Public Records Request Response Time for Agencies and Municipalities – Under current law, agencies have 10 days to comply with requests, a deadline often ignored because penalties for non-compliance are not significant.  The new law requires each agency and municipality to designate a records access officer, which will no doubt improve compliance, and also invokes harsher penalties for non-compliance.  However, the 10-day deadline in the new law doesn’t mean requests will be complied with in that time.  Under certain circumstances, an agency or municipality can have an additional five or 15 days, respectively, to comply.  They can also petition the supervisor of public records for even more time.  We must be vigilant to ensure that the 10-day rule doesn’t morph into a 15-day or 25-day rule over time.

Attorneys’ Fees – The new law provides for requesters of public records to be reimbursed for “reasonable” legal fees.  Current law does not provide for any such reimbursement, making this change a large a step forward.

The downside to this new provision, however, is that the presiding judge has discretion in awarding such fees.  While the law contains a presumption in favor of such awards, the judge can waive fees if the agency or municipality can establish that the Supervisor of Public Records previously found that it did not violate public records law, it relied on a prior court’s opinion or on an attorney general’s published opinion on “substantially similar facts,” the determination of which is subjective.  Additionally, a judge can waive fees if the agency can establish that the request was made to intimidate or was not “in the public interest.” and made for a commercial purpose.  Because of the subjectivity involved in evaluating some of these elements in waiving fees, a potential plaintiff may forego the court process altogether, even though he or she believes his or her case is strong.  An individual lacking deep pockets or an organization without in-house counsel would be unlikely to accept such a risk, and the deterrent for non-compliance by the agency is thus less effective.

Include the State Legislature under the Definition of Public Body – Under Massachusetts law, the state Legislature is not considered a “public body” in the traditional sense, and therefore enjoys exemptions from open meeting and public records laws.

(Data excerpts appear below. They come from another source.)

Each row is a point. Examples show where two turns around zero, p and q, send a point. Where does a point land after both, in the order given? Backwards means that the second turn is done in reverse. Each puzzle has new turns, and all numbers are rounded.
In the rows, zero is written as 128.

Turn p:
[199 142 162] -> [195 168 147]
[102 133  82] -> [ 83 133 100]
[116 127  98] -> [104 131 106]
[122  85 136] -> [144  90 112]
[102 153 162] -> [114 120 175]
Turn q:
[124  79 155] -> [100  87 154]
[141 114 172] -> [105 126 170]
[176 166 157] -> [147 175 173]
[ 96 172  91] -> [137 159  71]
[130 122  86] -> [158 112 102]
[102 115 106] -> [123 108  98]
Where do these land?
q, then p: [ 83 178 124] -> [ 71 163 121]
p, then q: [159  74 119] -> [185 102 131]
p, then q: [143 156 127] -> [124 160 129]
q, then p backwards: [133 111 116] -> [125 110 139]
p, then q: [151  77 115] -> [178 100 125]
p, then q: [ 98 172 167] -> [ 70 143 155]

Turn p:
[ 82 182 112 152 114 133] -> [ 95 192 131 142 115 152]
[138  97  71 116 146 159] -> [131 110  56 132 124 117]
[141  81 112 125 109 157] -> [111  78  97 126 118 131]
[144 162 177 179 153  97] -> [154 148 189 172 162 140]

We believe the laws that apply to municipalities and the rest of state government should apply to all of state government.  The new law failed to address this exemption and only established a special legislative commission to look into the issue further.  We look forward to reading the commission’s report, to be submitted to the House and Senate Clerks’ Offices by December 30, 2017.

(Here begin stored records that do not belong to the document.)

Each row is a point. Each copy is the shape, with its points in the same order, turned, moved and blurred by noise. Is it also mirrored, or only turned?

Shape:
[[-60  71  24]
 [-12  68  15]
 [ 61  54  34]
 [ 10 -11 -17]
 [ 16 -33 -58]
 [-31 -50  13]
 [-28 -14 -21]
 [ 29 -19 -50]
 [ 42 -14 -26]]
Copy 1, 9 rows:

Eliminate Governor’s Office “Executive Order” Privilege – Few have likely heard of the case, Lambert v. Executive Director of the Judicial Nominating Council, but this 1997 Massachusetts Supreme Judicial Court ruling has been interpreted by each of our state’s governors over the last two decades to empower their respective offices to fulfill public records requests “at the office’s discretion.”  As with the legislature’s broad exemption, the new law did not lift the governor’s blanket exemption but asked the special legislative commission to study the exemptions enjoyed by both the governor and the judicial branch.

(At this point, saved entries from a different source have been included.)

Rows are points. To make a cloud, some directions were put in groups of two or more. Within a group, all points are equally far from the middle, so they leave a hole (a ring in 2 directions, a hollow ball in 3). The other directions are filled evenly. Then the cloud was stretched, turned, moved and blurred a little. How many holes are there, and how many directions does each take, smallest first?

Cloud (19 x 3)
[[-22 -39 -28]
 [-33 -33   5]
 [ 27   6  24]
 [-37 -30  -8]
 [-11 -20  34]
 [  7  34 -36]
 [ -4  37  15]
 [ 35   6 -21]
 [-32  17 -10]
 [-33 -36 -10]
 [ -6  -5 -53]
 [-36 -32 -12]
 [ 31  19 -29]
 [-40 -13  -7]
 [ 12 -38  -7]
 [ -4 -39  17]
 [  8  -2 -52]
 [-37   4 -16]
 [  9  15  35]]
Holes: 1 (3)

Cloud (28 x 4)
[[ -7 -18 -19 -22]
 [ 16 -32  -6  22]
 [ 17 -24 -15  17]
 [-15  14   5 -40]
 [  0  47 -25 -27]
 [-12   8 -32   3]
 [  5 -20   6 -37]
 [  1   7 -27  13]
 [ -4  60 -10 -19]
 [-19 -18  23   3]
 [-20  -5  16  11]
 [  5   0 -26  11]
 [  0  58 -13 -12]
 [ 12  25  10 -21]
 [ -3  51  -9   3]
 [-10  32  10   3]
 [ 11  36 -32  -6]
 [ 12  28  -8 -32]
 [ 28 -30   5 -35]
 [ -8 -10  -9 -35]
 [ 14   2 -24  13]
 [ 14  31 -20  11]
 [ -5  30  -9 -38]
 [ 12  43  -6  -1]
 [  0   1 -26  12]
 [ -6 -17   1 -36]
 [ -3 -39  14 -31]
 [-15  34 -10 -40]]
Holes: 1 (3)

Cloud (50 x 6)
[[ 24 -21   5   7  44 -12]
 [ -1   1   6   7  32  47]
 [ 39  37  16  -4  -8  -4]
 [ 16 -34  -4 -25  13   9]
 [ 10  17 -21  -3   4  58]
 [  9  34  -6  11  44  16]
 [  2 -46 -19  -4  40   4]
 [-11  22  33   2  24 -18]
 [ 30 -13 -34 -28  -5   4]
 [ 18  29  -9  46   1  30]
 [ -2  38 -12 -38  18  25]
 [-15  10  -3 -47  30   3]
 [ 51  -7  16   9   4 -22]
 [ 60  -7   6   6   6 -12]
 [ 20  16  -3  10  41 -17]
 [ 33  44  13  19   7  32]
 [ 37  18  -8 -20  20 -28]
 [ 38  20  -6 -23  17 -27]
 [ 45  -5 -34 -19  13   8]
 [ 30  34 -19   9  28  31]
 [ 22  13   5  16  22  53]
 [-17 -24   7  -8  12 -16]
 [ 27  11  -7  19  21  58]
 [  4  18   2  28  -5  31]
 [  8   9 -22  25   3  54]
 [ 37   1  12  54  25  11]
 [ -8  44   6  -1  42  21]
 [-29  15  13  37  32  10]
 [  1   9  21 -26  30 -21]
 [-21  -7  -3 -19  15 -33]
 [ 33 -18  19  14  25 -30]
 [ 45  20 -10  26  20  43]
 [  7  17 -32  20   8  48]
 [-13   1  12 -21  34  22]
 [ 28  53   7 -13   4  15]
 [ 42  18   7   1 -14 -22]
 [ 24  26  -7 -16   4  45]
 [  2  14  27  -2  30  14]
 [-32  -6  -9 -37  23   1]
 [ -5  21  31  36  23  11]
 [  7 -51 -14 -12  24  -2]
 [ 10  17 -34  11  12  56]
 [-27  -9 -18  11  46  36]
 [ 14  24   8  11 -14   9]
 [-16  47  19  -4  20 -16]
 [-24  12  18  41  29  13]
 [ 27 -16   9  13  -7 -22]
 [ -3  32 -26  -9  27  47]
 [-38  -5   1  -5  24  19]
 [  1  -7  -1  17  35  53]]
Holes: 3 (2, 2, 2)

Cloud (79 x 8)
[[ -2  -5 -51  -1 -34  26   2   0]
 [-31  34   1   4  -4  13  10  -1]
 [  5 -35  -7   1   6  31  -4 -40]
 [  3   3 -13  -9 -21  -7   0   1]
 [ 15  -9  -6 -15  23  12  33   4]
 [  5 -23  -7 -31 -27   2   0 -42]
 [-13 -28  -9  27 -13   2  49  -1]
 [  8  20 -23 -15  25  -7   8 -26]
 [-21  22   9 -21   7  19  32 -46]
 [ -5  -7 -23  15 -27  42  16 -29]
 [-31 -37   7 -12  24  18  31 -14]
 [-16 -28 -16 -32   2  -6   4 -10]
 [-18   3   4  -6  42 -18   4 -11]
 [-48 -24 -26  -7  12   9  24  10]
 [ -9   8  14 -33   7   3  -7 -24]
 [-31  -1  14   2 -17  20 -19  20]
 [  2 -26  -8 -30   0 -22  11 -52]
 [ 12   4   4 -16  14  33  -1 -26]
 [-24 -23 -15  -6 -12  13  18   3]
 [-26  -9  11 -29   5 -28  18  -8]
 [ 11  20 -24 -23 -20  -3   2  -2]
 [ 12  -6 -16 -26  18   9 -11  -2]
 [-29  17 -26   0   6   6  -4 -30]
 [-29   9 -22  -2 -25 -21  16 -26]
 [  9 -32   1  13  -7 -13   8 -21]
 [-21  -5  32 -34  24   2  19   7]
 [  0   7 -17  25  -6  38   5  26]
 [-18 -25  20   1 -21  -9 -13 -25]
 [ 30 -26  28 -38 -17   4  -4 -40]
 [ -1 -12  -6 -31   3  13  17 -40]
 [-28 -11 -15   4 -17 -24  25 -29]
 [-33 -13 -18  15 -16  -9 -14 -27]
 [ 18   7 -20  10 -20  19  27 -11]
 [ 14  32 -13 -20  -2  24  11 -17]
 [-24  19 -17 -18   2  10  27  -1]
 [ -9  -5   4 -10  39  -5  32 -31]
 [  4 -29 -28  33  -3  -7  34 -19]
 [ 21   6  -1 -25   3  20 -19 -40]
 [-10  14   6 -19  22 -28 -36 -29]
 [ 22   2 -15 -12 -15  31 -17  -1]
 [ 33 -22  28  -1 -11  -2   9  -7]
 [-16  30  16 -37   1 -21 -14 -15]
 [ 13 -12  31 -16 -29  21  -6 -23]
 [  4   0 -30  -2   7  31 -26 -35]
 [ 14  10 -20 -20  11  24 -33 -42]
 [-24   1   0  16  10   4  42 -19]
 [  0   4  19  -5 -20 -11  29 -37]
 [  8  16 -33  -9 -19  23  -3  -2]
 [-43  16  -9   4 -18  26  30  -6]
 [  5 -29  30  -5  10   6 -24 -52]
 [ 21 -23  31 -43 -16   4  10 -37]
 [ 26  -1  -3   8   3 -20  10  -5]
 [ 22  -9  -3   2 -21  25  10 -27]
 [ 30  22  13 -22  -9  12 -20 -48]
 [-34  12 -17  -8 -20 -17  -3  11]
 [-17 -11   9 -18  11   1 -12   8]
 [-17   4  43 -48  12  -7  13  -5]
 [  6  -7  -9 -13 -22  19 -36   0]
 [ 21 -24   7  11  12  19  30 -19]
 [-23 -30 -13  13 -32  17  21  -5]
 [ -7 -18 -27  -1 -22  15  16 -28]
 [-16  -8  20   7  -9 -20  18   6]
 [ -8  -8 -15   2 -10  -5 -24 -56]
 [ 19  -4 -23 -16 -16 -14   8 -16]
 [-20 -10   2  12   1  -6  32  18]
 [  1  -7 -32  26  -9  15 -11  16]
 [-42 -16  13  14  -5  -8  19  38]
 [-24  -8 -19  23   3  21  22   8]
 [ 15  34 -25  -8 -15  14  13 -14]
 [ -4 -16  -8  35 -12  52  19  -3]
 [ 15 -23  -6  -2  -7 -45   7 -32]
 [-28 -11 -13   2   1  18   2  19]
 [-15 -16  19   3   5  29  -4 -22]
 [ -1  19  31   1  16  10 -28  -7]
 [ -1  21 -13   2 -21 -12   2   2]
 [ -1 -12  14   9  -5  -5 -26 -11]
 [-41 -42  -4  -3  25  21   7  14]
 [ -5  -9 -18  23   2   6   8 -45]
 [ 10   8  28  -2  -1  24 -30 -60]]
Holes: 0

Eliminate the “Deliberative Process” Exemption to the Public Records Law – One loophole often abused because of its vagueness is the “deliberative process” exemption, which prohibits citizens from gaining access to any records related to a policy while it is being developed.  Why are citizens not entitled to know what their elected and appointed officials are thinking as they formulate policy?  We believe they are – and that anything less results in only the illusion of transparency.  The new law did not eliminate this problematic exemption.

While we at Pioneer recognize and applaud the positive steps toward greater transparency that this bill embodies, we also emphasize that there is much more work to be done before Massachusetts takes its rightful place as a national leader in government transparency.